高速列车制动盘盘毂锻造工艺模拟与试制

IMR OpenIR

	高速列车制动盘盘毂锻造工艺模拟与试制
	张龙
学位类型	硕士
导师	李殿中 ; 孙明月
	2012
学位授予单位	中国科学院金属研究所
学位授予地点	北京
学位专业	材料工程
关键词	高速列车制动盘盘毂模锻工艺模具设计有限元模拟 High Speed Train Brake Disc Hub Die Forging Process Die Design Fem
摘要	" 高速铁路作为一种高效、环境友好的运输方式，是解决我国当前铁路运输瓶颈问题的必然选择，是经济社会发展的必然趋势。
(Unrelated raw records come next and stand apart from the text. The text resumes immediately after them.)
Each row of a before or after table is a point. One or more steps were done to the points. Then noise was added and the rows were shuffled. The steps act on how far a point lies along the listed directions, d1 being the first. Write out the steps. A step turns or swaps two directions, mirrors them in a line or flattens them onto one, adds a multiple of one to another, or multiplies one. Angles are multiples of 10 degrees, from the lower direction toward the higher: turns from -170 to 170, lines from 10 to 170 but not 90. Use the fewest steps. Two steps may share a direction if one is a turn and the other turns, adds or multiplies; they go together, in the order done. Otherwise the lowest direction goes first.
In the rows, 128 means zero.

Directions:
(1): [132 170]
(2): [170 124]
Before:
[[145 102]
 [110  97]
 [ 79 141]
 [162  88]
 [ 96 134]
 [158 125]
 [ 72 182]
 [131 100]
 [131 113]
 [123  96]]
After, 10 rows:
[[113 134]
 [133 159]
 [ 90 168]
 [131  94]
 [107 148]
 [170  63]
 [ 94 122]
 [ 96 130]
 [137  81]
 [100 136]]
Steps: swap d1 and d2

Directions:
(1): [119 147 184 133]
(2): [ 77 128 117 156]
(3): [139 182 111 141]
(4): [102 144 122  77]
Before (8 x 4):
[[104  97 160  69]
 [134 144  97 147]
 [144  92 147  87]
 [170 131 161 146]
 [123  55 169 108]
 [115 171 104 127]
 [137 124 107 117]
 [151 182  92 106]]
After:
[[148 108 128 164]
 [122 133 107 100]
 [149  72 159 179]
 [159 127 146 196]
 [125 171 111 112]
 [109 113 149 107]
 [127 181  86 100]
 [137 125 105 127]]
Steps: flatten d1 and d2 onto the line at 10 degrees; mirror d3 and d4 in the line at 30 degrees

Directions:
(1): [ 91 145 188 128 155 154 132 107]
(2): [141 104 112 149 135 170 187 110]
(3): [ 94  82 111  99 106 152  99 100]
Before, 9 rows:
[[ 94 122 170 118 135 150 128 103]
 [130 105 130 148 126 166 166 111]
 [120 159 167 145 150 155 160 119]
 [146 145 127 137 141 110 148 142]
 [ 90 126 172 127 146 132 126 110]
 [137 155 131 139 146 139 177 130]
 [160 141 117 141 107  92 127 149]
 [142 146 147 136 130 133 146 138]
 [148 151 126 142 121 108 152 140]]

安全是高铁发展的首要前提，高速列车制动盘盘毂是刹车系统的核心零部件，其质量稳定性对于实现列车安全、有效地制动起到至关重要的作用。由于其特殊的工作环境，对盘毂锻件的组织和性能提出极高要求，制造难度大。目前我国该类锻件全部依赖进口，严重制约了我国高铁行业的发展。盘毂零件外形为法兰式的环筒形，并在法兰端设置9个齿形结构，用于连接刹车盘。由于盘毂形状复杂，一般采用自由锻造方法制造，但自由锻方法生产的锻件不但加工余量大、材料利用率低，而且厚大的截面尺寸严重影响锻件的淬透性，造成组织性能不稳定，威胁产品使用安全。本研究采用模拟与实验相结合的方式，设计出一套全新的盘毂模锻锻造模具及工艺方法，并对工艺过程进行了有限元模拟和优化。在此基础上，完成了模具制造、试验件的锻造和解剖分析，最终形成了完善的成套模具设计和工艺方案图纸。本文的研究成果对于打破国外技术垄断，推进高速铁路自主化和安全化建设具有重要意义。论文的主要研究内容和结论包括： 1)完成了盘毂锻件自由锻工艺设计、试制和解剖分析。设计并实施了盘毂锻件的自由锻工艺，锻件经自由锻、热处理、精加工后，在零件上取样进行金相和力学性能检测。检测结果表明：由于自由锻方法制造的盘毂锻件壁厚较大，采用水淬油冷的工艺无法完全淬透，锻件由表及里的组织分别为全马氏体、下贝氏体、上贝氏体、珠光体和铁素体。自由锻之后的精加工工序将锻件表面性能较好的马氏体和下贝氏体组织加工掉，零件上只保留了上贝氏体、珠光体和铁素体组织，因此导致零件强度和冲击韧性偏低。 2)完成了盘毂锻件模锻工艺和加工模具设计。针对盘毂锻件的外形结构特点，制定了模锻工艺流程，在综合考虑成形工序和坯料有效充型的基础上，设计了预锻模和终锻模的模腔形状和尺寸，并绘制了模具CAD图纸。确定模锻工艺流程依次为镦粗、预锻和终锻，终锻时将预制坯翻转180°成形。在此基础上，结合试验锻锤设备的特点，在锻造模具上分别设置了导向系统和定位装置，以保证变形过程坯料与模具之间准确的相对位置，确保锻件精确成形。 3)完成了盘毂模锻过程的模拟仿真与工艺优化，并完成了样件试制与解剖分析。基于实测的40CrA材料热物性参数和高温应力应变曲线，对盘毂镦粗、预锻、终锻全流程进行了热力耦合模拟仿真，获得了应力、应变和温度随时间的变化规律；研究了盘毂成形过程的金属流动机制，预测了产生充不满和折叠缺陷的位置；预测了盘毂完全成形所需的锻锤吨位和打击次数；对终锻模具的最大主应力进行了分析，预测了模具在实际生产中可能产生的塌陷、开裂缺陷及其位置。在此基础上，根据模拟结果对工艺和模具进行了优化设计，并进行了锻造试验，完成了锻件的试制和解剖分析，获得了组织性能合格的样件，验证了模锻工艺的可行性和模拟的准确性.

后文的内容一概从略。